Тогда глаза Рухлятьева начинали всплывать. По очереди вылупливаться. Как лампы…
Потешные тем временем с опаской заглядывали в колодец. К далёкому серому пламени воды. В котором вытянутые их головёнки мотались, словно пугливые палицы… После окрика Верончика, – казалось, прямо снизу, из колодца! – головёнки разом исчезали. Испуганно оставался уползать и уползать там в волнующейся воде только тонкий зм е евый ворот с цепью. И будто оттуда же, с колодезного этого неба, прилетал чуть погодя визгливый детский голосок: слушай-мою-команду! раз-два! раз-два!.. (Да-а. Терпел поп, да не вытерпел, начал…)
…За калитку в закатное солнце Рухлятьев вышел часов в восемь вечера. С четырьмя детьми. По двое за каждую его руку. Как из поезда вывалился. Точно к жене приехал. «С багажом». От другой жены. И никто не встречает. А?
«Багаж» молча стоял. Словно бы не знал дороги. Пошли, наконец, за «папой» будто бы наугад.
Глядя детям вслед, зависла в калитке Глафира. Скорбела. Как колокол в вечерней сгорающей колокольне… Потом медленно закрывала всё, как будто навешивала на закат тихую тлеющую решётку…
С распущенными волосами, в серой ночной рубахе стояла ночью она на коленях и по-собачьи – снизу – глядела на высокую икону. Кланялась ей до половиц. Снова выкачивалась, чтобы неотрывно смотреть и шептать молитву. Кланялась, закрывая глаза, точно падая ими в омут. Ок у цившиеся ступни ног её возились по полу, стукались о половицы как полешки.
А за стеной, в спальне Силкиных, всё шла своя, наивная, ненадоедающая непритязательная жизнь – Марья Павловна мучительно закрывалась голой рукой. Опять на кровати. Опять словно сгорая, как бабочка, в страшном огне. Фёдор Григорьевич, сидя на стуле, голый, точно бы давно и с удивлением смотрел на выросшую у него откуда-то большую культю, на которую вдобавок нужно было сейчас надеть Средство. Средство соскальзывало, не надевалось, никак не разворачивалось, прищемляло кожу. Фёдор Григорьевич пыхтел, нервничал. Ч-чёрт! «Что, Феденька, что?.. Сейчас я, сейчас! помогу!»
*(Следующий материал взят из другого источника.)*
Rows, each with roughly how far along a hidden order it lies (0 to 20)
In the rows, zero is written as 100.
 78  68  83 121  77  92 102  67 101 106 102 127  94  86  90 106 156 105  75 119 : 3
 61  70  97 158  80  85  93  73 111 108 102 111 106  86  68 101 149 104  74 126 : 19
 83  77  95 118  84 101 101  73 104 103 100 113  94  95  88 105 132  99  80 118 : 0
 81  65  89 115  88 108 101  72 118 103 111 116  89  97  74  93 125 116  94 109 : 0
 72  38  66 148  78  91  96  56 132 108 123 142  86  83  46  84 167 153  94 115 : 16
 57  67  99 153  84  90  93  72 113 107 104 112 105  88  63  98 148 108  80 124 : 17
 74  89 107 127  94  95  94  87 106 103  97  98 107  96  85 101 126  97  91 111 : 7
 76  56  75 144  76  91 100  61 109 108 109 134  91  83  67  99 160 122  75 121 : 9
 88  91  89 117  86  92  99  85  98 102  98 112  99  93  96 107 126  97  86 108 : 2
 70  77 100 141  92  96  92  83 117 103 103 105 103  95  74  92 128 111  98 108 : 9
 29  66 131 156  98 112  87  80 130 106 101  79 110 103  47  91 133  97 102 128 : 16
 78  74  97 123  79  96 101  72  99 105  98 114  97  92  87 108 144  90  73 124 : 2
 91  74  84 115  87  98 101  77 110 104 106 120  92  93  85 100 131 112  87 108 : 2
 49  71 105 154  81  90  93  71 111 108 100 108 107  90  65 107 152  92  75 135 : 18
 46  60 105 151  90  99  91  70 122 108 108 105 104  92  55  91 147 109  87 127 : 19
 76  69  95 131  91  99  92  78 121 103 107 106  99  94  73  89 129 120 102 104 : 8
 85  84  95 119  85  96 101  78 100 103  98 111  97  94  92 107 133  94  76 114 : 1
 82  81  99 116  89 102  98  82 107 103 100 108  97  96  87 102 125  97  91 111 : 1
 76  69  95 124  91 106  95  78 121 103 108 107  95  99  73  87 128 121 103 107 : 5
 76  96 109 121  91  95  98  91  97 103  93  97 106  96  93 107 122  86  83 113 : 4
 71  80  97 126  79  93 100  75  95 106  96 114 100  90  93 113 151  86  67 124 : 4
 53  65 127 122 100 127  93  78 129 102 106  80  99 111  59  89 121  97 113 123 : 2
 88  83  90 131  87  88  94  87 107 104 101 112 103  90  86  98 129 111  90 104 : 8
 75  82 105 121  90 104  99  82 105 103  97 102  99  99  85 104 129  90  87 120 : 2
 41  50 114 131  86 119  95  60 126 106 106  97  95 102  51  95 149  94  90 138 : 5
 10  17 129 159  96 137  84  50 168 109 124  84  96 111   7  66 148 130 122 142 : 20
 76  89 110 121  91 101  97  84 106 102  94  97 103  97  86 101 122  88  91 112 : 4
 78  71  96 119  80 101 102  68 104 106 101 115  95  94  84 104 144  98  76 125 : 0
 66  64  89 155  85  87  93  80 117 107 107 118 101  85  64  93 148 122  90 110 : 17
 84  95 100 120  90  91  98  89  99 102  93 105 104  93  96 104 124  94  87 107 : 5
 54  67 111 119  82 108  98  66 109 106  97 103  98  99  79 105 146  84  77 131 : 1
 48  78 111 155  91  93  90  87 113 107  98  97 110  91  64  99 136  93  88 121 : 18
 74  76 103 120  94 105  95  75 117 103 103  99 100 100  75  92 124 110 100 109 : 5
 50  63 102 157  86  94  91  73 119 108 104 106 106  90  56  94 147 109  84 126 : 20
 57  62 101 127  81 107  99  65 111 107 102 112  95  96  75 102 149  94  79 132 : 3
 82  83  97 125  91  98  95  85 108 103 101 105 103  96  85  96 123 108  94 105 : 6
 83  88  93 128  89  89  94  89 106 102  98 108 104  91  91 100 127 107  88 104 : 8
 70  50  80 153  78  92  98  58 119 108 113 131  91  84  60  95 164 124  79 124 : 12
 65  74 109 144  93 102  92  82 122 104 103  97 104  98  69  92 128 105 101 112 : 10
 76  92 106 127  91  93  93  90 103 103  96  96 108  95  90 102 123  95  87 110 : 7
 83  93 105 121  89  96  98  90  98 102  94 101 103  97  92 105 122  89  87 109 : 3
 77  98 109 124  93  94  96  92  98 102  91  94 107  98  95 106 119  82  86 112 : 5
 53  68 123 122  89 119  96  68 118 105  99  87  99 107  68 101 136  81  87 136 : 1
 63  65  95 127  78 100 100  67 108 106 101 117  94  92  77 104 152  99  77 128 : 4
 60  84 121 122  87 108  98  76 103 104  93  89 103 102  84 110 129  72  77 131 : 1
 72  91 113 121  93 101  97  87 104 102  95  92 105  99  88 102 118  87  90 113 : 4
 81  74  93 121  91 104 100  80 113 103 106 111  93  94  78  95 126 111 100 101 : 2
 72  80 111 126  96 108  96  84 116 103 101  95 102 101  75  94 120 100 101 112 : 4
 54  62 103 131  81 102  99  69 109 106  99 110  98  95  68 106 152  91  76 134 : 5
 81  88 104 120  89  98  98  87 102 102  98 103 100  96  92 106 125  90  91 112 : 3
 54  87 128 143  95 107  90  90 115 103  93  79 112 102  72 100 124  82  93 123 : 9
 74  70  97 124  93 101  94  78 121 103 107 105  98  98  73  86 125 121 104 109 : 6
 63 110 132 124  95 102  96 100  93 102  81  75 114 103  97 114 116  57  80 119 : 3
 75  96 105 146  88  84  94  94 100 104  93 101 111  89  84 108 125  91  85 108 : 11
 34 111 146 163  94  88  88 101  91 106  79  69 128  95  80 121 131  44  68 137 : 20
 70  73  89 147  76  81  98  74  97 107 101 123 100  82  84 112 154  94  64 126 : 12
 55  58 107 123  84 113  97  65 117 106 102 104  95 101  71  99 149  97  85 131 : 3
 85  86  94 121  89  92  97  87 105 103 102 111 101  92  87  98 124 109  94 104 : 5
 76  70  82 146  83  79  95  82 107 107 105 125 103  81  71  97 151 122  85 107 : 16
 60  43  86 151  80 103  97  57 127 109 115 126  89  90  49  92 162 123  88 128 : 12
 43  93 124 157  87  88  89  94  98 107  87  88 119  91  77 113 137  69  73 128 : 18
 50  70 107 155  82  91  92  71 111 108 100 106 106  88  66 107 150  91  72 132 : 16
 95  90  88 115  85  90 102  87  95 102  98 116  99  90  99 108 127  99  82 104 : 1
 78  80  92 145  88  91  94  82 112 104 104 109 103  91  76  94 134 114  94 105 : 10
 90  93  90 121  87  87  98  92  98 103  96 113 103  89  95 104 128 104  83 102 : 6
 29  62 143 130 103 134  87  76 142 103 104  64 105 117  46  83 119  92 117 129 : 7
 54  85 109 152  90  89  93  90 106 105  97  98 110  92  74 103 134  92  83 116 : 14
 61  92 119 146  92  95  91  93 107 104  93  94 113  95  77 105 123  85  85 117 : 10
 51  70 105 154  84  90  91  71 112 107 100 106 106  90  68 100 153  97  77 128 : 17
 65  42  82 145  78 102  99  57 123 108 113 130  86  88  53  91 161 125  88 126 : 8
 54  73 103 153  86  89  91  80 110 107  99 104 108  89  73 101 142  99  82 122 : 17
 67  83 102 158  88  91  92  87 113 104 100 104 105  91  72  98 133 103  90 111 : 12
 82  60  65 151  75  75  97  65 111 108 113 143  96  76  68  97 159 134  74 114 : 18
 65  52  83 153  80  90  94  63 122 108 113 127  97  85  57  92 157 129  85 120 : 17
 88  85  87 125  86  89  97  86 106 103 100 113 101  89  92  98 128 112  88  99 : 6
 54  77 106 156  80  87  94  74  98 107  96 108 108  88  77 114 153  80  65 132 : 15
 66  93 111 149  91  89  92  93 103 104  93  93 113  92  78 106 129  86  82 113 : 12
 61  83 103 152  88  89  92  87 111 105  99 104 107  89  72  99 132 103  89 112 : 13
 62  76  95 150  88  90  93  83 113 106 104 109 105  89  67  96 140 111  89 108 : 14
 82  68  92 119  81 101 101  68 110 104 104 116  93  94  83 102 138 104  81 122 : 0
 67  73  93 157  88  92  94  83 116 105 107 111 102  89  63  93 140 116  91 108 : 13
 59  75  99 153  80  88  95  72 107 108 100 111 104  87  68 108 154  94  74 130 : 14
 46  60 114 144  82 109  96  67 113 106 100 100  99  97  61 105 151  87  80 136 : 7
 97  69  77 117  85  95 101  78 111 104 109 128  90  90  84  92 133 127  95  99 : 3
 48  63 112 142  83 109  97  66 112 107  99 102 100  97  66 105 155  86  79 136 : 7
 89  67  63 149  81  75  97  77 111 106 113 142  95  77  71  91 145 143  90  98 : 15
 85  90 100 120  84  97 100  87  98 103  96 107  99  94  94 107 128  88  82 114 : 0
 46  81 120 155  82  93  92  76 106 108  92  96 112  91  71 115 149  70  68 137 : 14
 54  87 110 155  82  82  92  82  97 107  92 103 114  85  76 114 147  78  64 133 : 20
 50  79 118 148  82  96  96  75  99 107  90  98 107  92  74 116 150  66  64 137 : 9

И за следующей тонкой стенкой, в следующем купе поезда, не едущего никуда, глаза Верончика опять мерцали в темноте, как рыбы. Ненасытные. Никак не отпускали дневное. Наконец проваливались в сон, будто в яму.
Шли и шли нескончаемо по двору тени от движущегося куда-то неба. Как будто вытянутые чёрные гобои, взлаивали из дворов к небу собаки. Луна повисла, как старый орден.
3. Головоломная карта валет, или Одноликие Янусы
Во всём они походили друг на друга, во всём! И внешне, и внутренне! Григорий Фёдорович и Фёдор Григорьевич! Два друга!
На остроплечих (сталинских) френчах гордые головы их покоились, будто на трезубцах. А когда, приобнявшись, они фотографировались в силкинском дворе, то стояли в тонконогом галифе – как будто в небольшом тонконогом стаде верблюдов и верблюдиц… Они были одинаковы. Во всём. Только одному из них (Фёдору Григорьевичу), словно чтобы лучше вглядеться в жизнь, требовались очки, а другому – нет. Не требовались. Он уже как бы вгляделся.
Их ведь даже звали зеркально. Григорий Фёдорович и тут же – Фёдор Григорьевич. («Григорий Фёдыры-ыч! Фёдор Григо-ри-ич! Обе-да-ать!») Фамилии только – Кожин, Силкин… Разные, казалось. Хотя как сказать. Если подумать… («Григорий Фёдыры-ы-ыч! Фёдор Григо-ри-и-ич!..»)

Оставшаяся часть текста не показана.